> _REQUIRED WORK_
Report back every line from the entries below in which the word "rows" occurs.

> _LISTED RECORDS_

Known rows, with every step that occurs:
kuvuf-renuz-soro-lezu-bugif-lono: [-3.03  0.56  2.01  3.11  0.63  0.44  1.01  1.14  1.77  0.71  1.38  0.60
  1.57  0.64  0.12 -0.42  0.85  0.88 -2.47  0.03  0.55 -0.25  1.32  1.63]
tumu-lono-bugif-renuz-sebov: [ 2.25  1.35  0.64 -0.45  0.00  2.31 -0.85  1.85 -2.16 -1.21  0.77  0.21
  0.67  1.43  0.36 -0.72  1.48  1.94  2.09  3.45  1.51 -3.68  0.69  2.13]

* * *

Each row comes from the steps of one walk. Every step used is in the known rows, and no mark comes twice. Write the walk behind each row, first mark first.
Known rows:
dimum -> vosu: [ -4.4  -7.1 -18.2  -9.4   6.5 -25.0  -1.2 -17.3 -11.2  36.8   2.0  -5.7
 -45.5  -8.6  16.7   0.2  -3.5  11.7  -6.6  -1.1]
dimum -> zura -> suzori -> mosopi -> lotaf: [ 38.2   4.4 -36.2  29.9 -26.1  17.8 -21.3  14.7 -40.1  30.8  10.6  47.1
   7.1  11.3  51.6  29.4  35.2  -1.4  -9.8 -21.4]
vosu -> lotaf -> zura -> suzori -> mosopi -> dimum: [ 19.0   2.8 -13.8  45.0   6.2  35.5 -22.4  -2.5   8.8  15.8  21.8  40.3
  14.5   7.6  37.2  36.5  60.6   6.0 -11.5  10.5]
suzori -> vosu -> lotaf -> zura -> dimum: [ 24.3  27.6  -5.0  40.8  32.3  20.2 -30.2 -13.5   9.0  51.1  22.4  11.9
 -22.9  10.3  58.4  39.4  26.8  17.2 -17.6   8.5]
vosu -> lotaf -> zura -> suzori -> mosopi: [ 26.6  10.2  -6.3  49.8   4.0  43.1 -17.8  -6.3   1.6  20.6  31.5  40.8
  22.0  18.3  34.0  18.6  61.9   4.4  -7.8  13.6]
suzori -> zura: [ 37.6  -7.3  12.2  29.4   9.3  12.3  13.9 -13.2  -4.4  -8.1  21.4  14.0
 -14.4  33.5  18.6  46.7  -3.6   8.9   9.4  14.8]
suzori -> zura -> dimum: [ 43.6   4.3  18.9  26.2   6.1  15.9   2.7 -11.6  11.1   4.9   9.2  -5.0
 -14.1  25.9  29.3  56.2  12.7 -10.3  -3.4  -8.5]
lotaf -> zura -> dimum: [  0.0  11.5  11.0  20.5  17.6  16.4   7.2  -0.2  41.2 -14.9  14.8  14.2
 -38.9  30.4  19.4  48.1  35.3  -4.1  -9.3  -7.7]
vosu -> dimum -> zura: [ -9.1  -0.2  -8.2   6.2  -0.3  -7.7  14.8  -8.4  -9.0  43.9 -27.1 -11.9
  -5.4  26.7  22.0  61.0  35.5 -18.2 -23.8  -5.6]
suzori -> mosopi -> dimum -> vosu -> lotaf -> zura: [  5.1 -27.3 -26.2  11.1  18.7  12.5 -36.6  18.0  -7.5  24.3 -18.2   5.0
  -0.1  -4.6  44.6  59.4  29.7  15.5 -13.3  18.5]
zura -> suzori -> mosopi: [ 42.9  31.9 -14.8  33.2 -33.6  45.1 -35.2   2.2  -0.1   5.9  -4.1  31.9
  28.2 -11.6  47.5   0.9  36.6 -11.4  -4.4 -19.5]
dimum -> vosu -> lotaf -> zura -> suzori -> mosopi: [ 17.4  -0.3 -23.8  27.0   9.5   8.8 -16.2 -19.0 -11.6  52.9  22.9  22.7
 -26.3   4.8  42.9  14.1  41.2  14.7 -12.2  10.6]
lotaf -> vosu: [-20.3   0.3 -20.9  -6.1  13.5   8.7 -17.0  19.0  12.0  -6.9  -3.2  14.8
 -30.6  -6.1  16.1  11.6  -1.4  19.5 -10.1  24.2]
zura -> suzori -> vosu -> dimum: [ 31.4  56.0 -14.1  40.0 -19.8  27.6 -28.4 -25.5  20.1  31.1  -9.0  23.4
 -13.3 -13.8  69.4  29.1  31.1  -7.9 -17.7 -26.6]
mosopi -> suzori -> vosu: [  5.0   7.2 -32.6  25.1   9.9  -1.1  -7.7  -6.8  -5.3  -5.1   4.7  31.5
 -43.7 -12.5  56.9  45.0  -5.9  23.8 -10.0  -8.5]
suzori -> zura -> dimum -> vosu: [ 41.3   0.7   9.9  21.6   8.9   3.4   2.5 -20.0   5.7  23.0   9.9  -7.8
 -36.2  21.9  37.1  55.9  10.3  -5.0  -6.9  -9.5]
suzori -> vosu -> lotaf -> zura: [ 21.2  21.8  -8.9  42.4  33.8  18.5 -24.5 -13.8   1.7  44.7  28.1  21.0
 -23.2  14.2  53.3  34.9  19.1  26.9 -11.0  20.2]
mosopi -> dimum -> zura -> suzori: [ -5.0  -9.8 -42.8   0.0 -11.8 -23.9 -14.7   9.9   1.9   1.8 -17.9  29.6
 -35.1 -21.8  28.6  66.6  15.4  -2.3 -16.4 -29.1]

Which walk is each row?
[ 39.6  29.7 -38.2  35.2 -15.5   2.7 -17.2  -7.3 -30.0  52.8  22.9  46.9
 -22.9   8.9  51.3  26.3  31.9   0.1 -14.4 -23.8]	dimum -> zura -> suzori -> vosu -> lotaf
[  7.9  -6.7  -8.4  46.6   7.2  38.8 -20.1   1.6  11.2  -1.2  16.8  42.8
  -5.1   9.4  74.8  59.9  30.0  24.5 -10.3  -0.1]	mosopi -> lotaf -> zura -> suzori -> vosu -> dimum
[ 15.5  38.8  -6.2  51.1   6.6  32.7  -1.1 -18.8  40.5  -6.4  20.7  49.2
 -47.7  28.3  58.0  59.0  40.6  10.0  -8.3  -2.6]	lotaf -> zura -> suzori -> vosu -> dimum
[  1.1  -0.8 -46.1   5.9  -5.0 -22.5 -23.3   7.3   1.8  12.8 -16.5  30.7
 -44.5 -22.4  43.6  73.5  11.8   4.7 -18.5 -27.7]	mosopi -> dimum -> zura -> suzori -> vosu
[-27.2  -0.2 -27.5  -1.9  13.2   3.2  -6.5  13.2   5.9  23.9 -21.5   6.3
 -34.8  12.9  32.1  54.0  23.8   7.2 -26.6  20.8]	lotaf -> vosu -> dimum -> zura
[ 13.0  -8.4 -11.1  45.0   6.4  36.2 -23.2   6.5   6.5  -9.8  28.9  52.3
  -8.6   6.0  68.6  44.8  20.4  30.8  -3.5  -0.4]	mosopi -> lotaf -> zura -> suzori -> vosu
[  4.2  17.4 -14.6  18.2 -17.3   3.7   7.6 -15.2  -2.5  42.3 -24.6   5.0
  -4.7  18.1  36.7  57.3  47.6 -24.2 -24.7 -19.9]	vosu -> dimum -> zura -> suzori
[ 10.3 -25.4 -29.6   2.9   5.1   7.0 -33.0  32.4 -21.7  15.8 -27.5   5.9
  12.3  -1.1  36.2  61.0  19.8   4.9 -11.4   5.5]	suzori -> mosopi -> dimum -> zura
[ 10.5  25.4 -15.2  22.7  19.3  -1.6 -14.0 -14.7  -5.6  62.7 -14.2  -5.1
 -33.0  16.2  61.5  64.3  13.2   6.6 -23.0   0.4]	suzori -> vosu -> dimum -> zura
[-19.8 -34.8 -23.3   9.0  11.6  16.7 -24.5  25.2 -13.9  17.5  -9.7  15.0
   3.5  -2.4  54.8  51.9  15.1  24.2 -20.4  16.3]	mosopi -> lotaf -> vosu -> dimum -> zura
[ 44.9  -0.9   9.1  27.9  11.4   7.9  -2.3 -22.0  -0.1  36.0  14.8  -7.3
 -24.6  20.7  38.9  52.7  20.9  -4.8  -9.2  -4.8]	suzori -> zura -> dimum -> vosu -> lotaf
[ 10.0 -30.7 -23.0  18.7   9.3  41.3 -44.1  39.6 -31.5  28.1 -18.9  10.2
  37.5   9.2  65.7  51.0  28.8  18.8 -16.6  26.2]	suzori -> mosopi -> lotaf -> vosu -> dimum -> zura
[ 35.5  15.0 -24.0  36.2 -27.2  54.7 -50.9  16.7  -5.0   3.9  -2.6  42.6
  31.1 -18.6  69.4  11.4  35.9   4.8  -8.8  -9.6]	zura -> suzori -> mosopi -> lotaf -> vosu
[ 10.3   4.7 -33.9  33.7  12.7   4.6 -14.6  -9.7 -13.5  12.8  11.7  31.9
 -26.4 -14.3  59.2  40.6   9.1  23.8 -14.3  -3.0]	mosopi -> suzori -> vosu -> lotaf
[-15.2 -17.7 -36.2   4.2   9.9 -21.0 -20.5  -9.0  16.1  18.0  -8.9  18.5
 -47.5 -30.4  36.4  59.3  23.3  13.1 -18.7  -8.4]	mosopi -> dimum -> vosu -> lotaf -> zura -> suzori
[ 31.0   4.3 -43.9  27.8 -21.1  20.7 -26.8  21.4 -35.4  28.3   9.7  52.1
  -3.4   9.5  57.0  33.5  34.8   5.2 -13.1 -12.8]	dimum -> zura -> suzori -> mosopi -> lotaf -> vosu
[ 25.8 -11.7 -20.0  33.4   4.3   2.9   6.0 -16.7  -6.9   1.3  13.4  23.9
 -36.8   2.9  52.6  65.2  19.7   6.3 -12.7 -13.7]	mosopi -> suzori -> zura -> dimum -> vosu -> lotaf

> _YOUR RESPONSE_
Known rows, with every step that occurs:
Each row comes from the steps of one walk. Every step used is in the known rows, and no mark comes twice. Write the walk behind each row, first mark first.
Known rows:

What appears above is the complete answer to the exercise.